Proponents of the death penalty argue that the death penalty serves important functions of deterrence and retribution. Those who argue for abolition of the death penalty, however, argue that the risk of executing the innocent is too great, there is no evidence the death penalty deters crime more than life imprisonment, and complex capital cases are significantly more expensive than life imprisonment cases. Furthermore, Abolitionists argue that the death penalty is applied unfairly and arbitrarily to the poor and to people of color. Both sides also make arguments that focus on religious and moral foundations.

Historically and internationally, the death penalty has been used as a punishment for a wide variety of crimes. In North America around 1700, the colonists used the death penalty instead of prison as the main punishment for a range of serious crimes. With the adoption of prison as the normal punishment in the late eighteenth century, the death penalty’s use became more limited. Since the late 1970s, Capital Punishment has only been used in the United States in murder cases.

Although the United States retains Capital Punishment while much of the world has abandoned the punishment, the United States was initially one of the leaders in the death penalty abolition movement. The Territory of Michigan voted to abolish Capital Punishment for all crimes except treason in a law that took effect March 1, 1847, more than twenty years before Portugal became the first European country to abolish the death penalty. During the next century, other state legislatures dealt with the issue of whether to abolish Capital Punishment, but the U. S. Supreme Court only examined the death penalty in a few cases, such as Wilkerson v. Utah, where the Court upheld execution by firing squad, and In re Kemmler, where the Court upheld execution by electrocution.
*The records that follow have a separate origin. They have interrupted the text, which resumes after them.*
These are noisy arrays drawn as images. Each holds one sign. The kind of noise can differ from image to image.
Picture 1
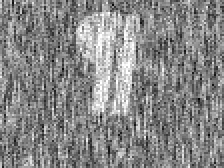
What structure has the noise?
streaked along the columns
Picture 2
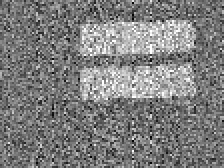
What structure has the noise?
columns of uneven size
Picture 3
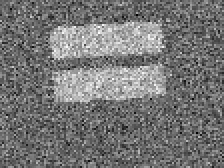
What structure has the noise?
low rank plus noise
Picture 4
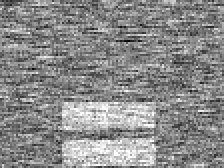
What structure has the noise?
streaked along the rows
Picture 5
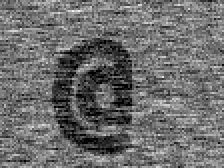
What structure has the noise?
streaked along the rows
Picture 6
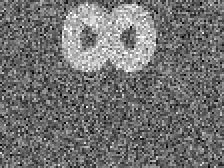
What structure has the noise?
independent entries
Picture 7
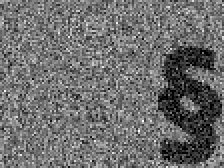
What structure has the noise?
low rank plus noise
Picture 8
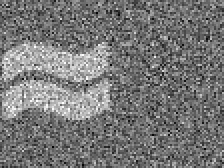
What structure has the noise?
low rank plus noise
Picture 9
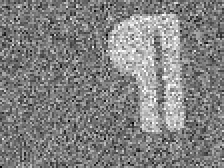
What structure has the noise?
low rank plus noise
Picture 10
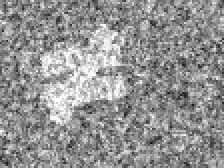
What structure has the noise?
blotchy
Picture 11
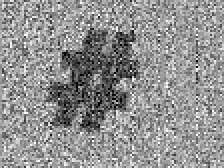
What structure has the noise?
columns of uneven size
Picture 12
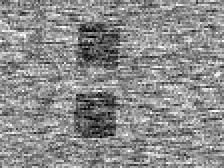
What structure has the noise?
streaked along the rows
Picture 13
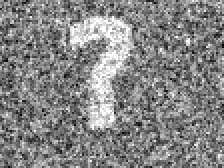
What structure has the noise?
blotchy
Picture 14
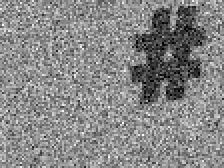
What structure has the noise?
independent entries
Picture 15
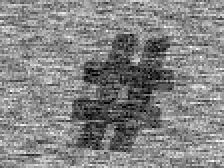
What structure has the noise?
streaked along the rows
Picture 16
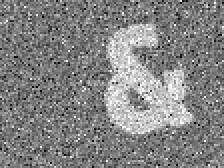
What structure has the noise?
heavy tails

Capital Punishment Developments in the Supreme Court

In the 1960s and 1970s, however, the courts began to take a closer look at Capital Punishment, and organizations like the NAACP Legal Defense and Education Fund organized strategies to attack the punishment on constitutional grounds. In 1971 in McGautha v. California, the Supreme Court rejected a constitutional challenge to the procedures used to impose the death penalty.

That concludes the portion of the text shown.